И вот тут-то, переговариваясь, пересмеиваясь, малость разгорячённые, показались арзумановские парни, с ног до головы во всё кожаное одеты, шуршат-потрескивают кожанками. Проходят рядом с нашим домом, замечают моего отца и останавливаются. Арзуманов останавливается, и друзья, что обступили его, тоже останавливаются. А за ними чуть поодаль зять наших родичей — шут, всехний шут, стоит не так чтобы очень близко, на расстоянии, муж нашей Вардуи Асканаз, Асо. И Ваня Арзуманов: Ишхан, значит, исполком особое решение насчёт тебя вынес, что ты не груша, чтоб подвешивать тебя, так? И друзья его, совсем как он сам, вполсилы смеются, и муж нашей Вардуи Асканаз тоже жалконько так смеётся: хи-хи.

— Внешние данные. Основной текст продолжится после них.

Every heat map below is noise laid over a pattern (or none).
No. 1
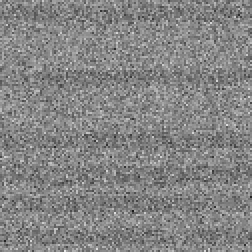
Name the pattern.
bands of rows
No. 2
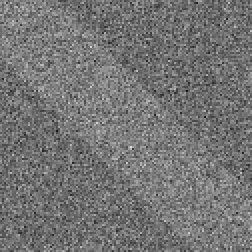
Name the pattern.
a diagonal band
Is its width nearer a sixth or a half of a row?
a half
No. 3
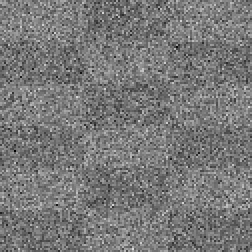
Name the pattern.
a checkerboard
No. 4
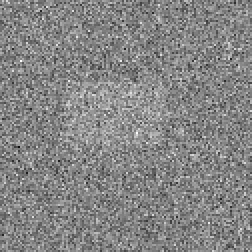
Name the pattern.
one block
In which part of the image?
centre
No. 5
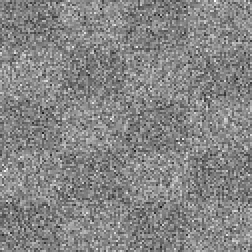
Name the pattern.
a checkerboard
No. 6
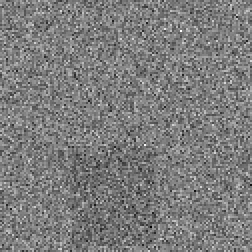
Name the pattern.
one block
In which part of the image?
bottom middle
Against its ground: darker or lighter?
darker
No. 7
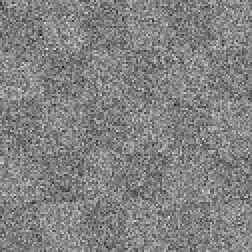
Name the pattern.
a checkerboard
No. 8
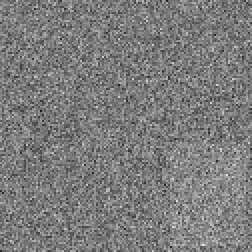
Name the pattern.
one block
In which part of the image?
bottom right
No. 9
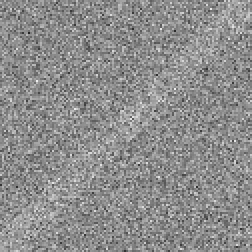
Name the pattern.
a diagonal band
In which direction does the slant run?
bottom left to top right
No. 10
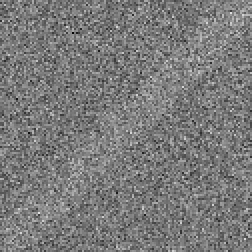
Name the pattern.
a diagonal band
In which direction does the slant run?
bottom left to top right
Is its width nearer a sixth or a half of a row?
a sixth
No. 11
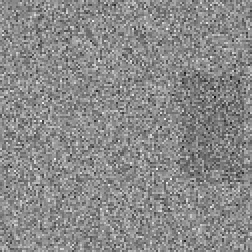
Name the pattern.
one block
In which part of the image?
middle right
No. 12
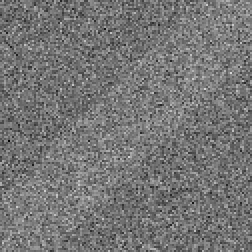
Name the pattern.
a diagonal band
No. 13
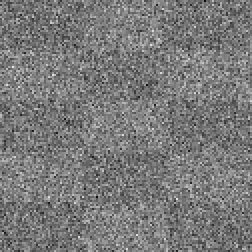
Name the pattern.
a checkerboard
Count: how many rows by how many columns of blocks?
5 by 3
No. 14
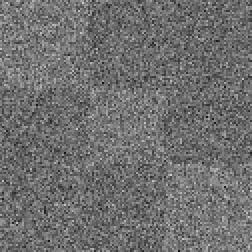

С хлебом в руках, с кнутом под мышкой, откусывая хлеб, мой отец говорит: «Я с кооперативной работы пришёл, Ваня, и на кооперативную работу иду». И арзумановские друзья все смеются, и наш Асо смеётся, а моя мачеха знаками даёт понять Асо: ты-то, мол, что смеёшься, горемыка несчастный, сейчас как дадут тебе. И моя мачеха даёт понять тем из арзумановцев, кто посметливее, мол, идите своей дорогой подобру-поздорову да уведите этого дурня. Где там. «А то кооператив не может без твоей помощи, развалится», — говорит Арзуманов, и арзумановцы смеются. С хлебом во рту отец мой отводит глаза: «Хлеб ем, Ваня, дай поесть».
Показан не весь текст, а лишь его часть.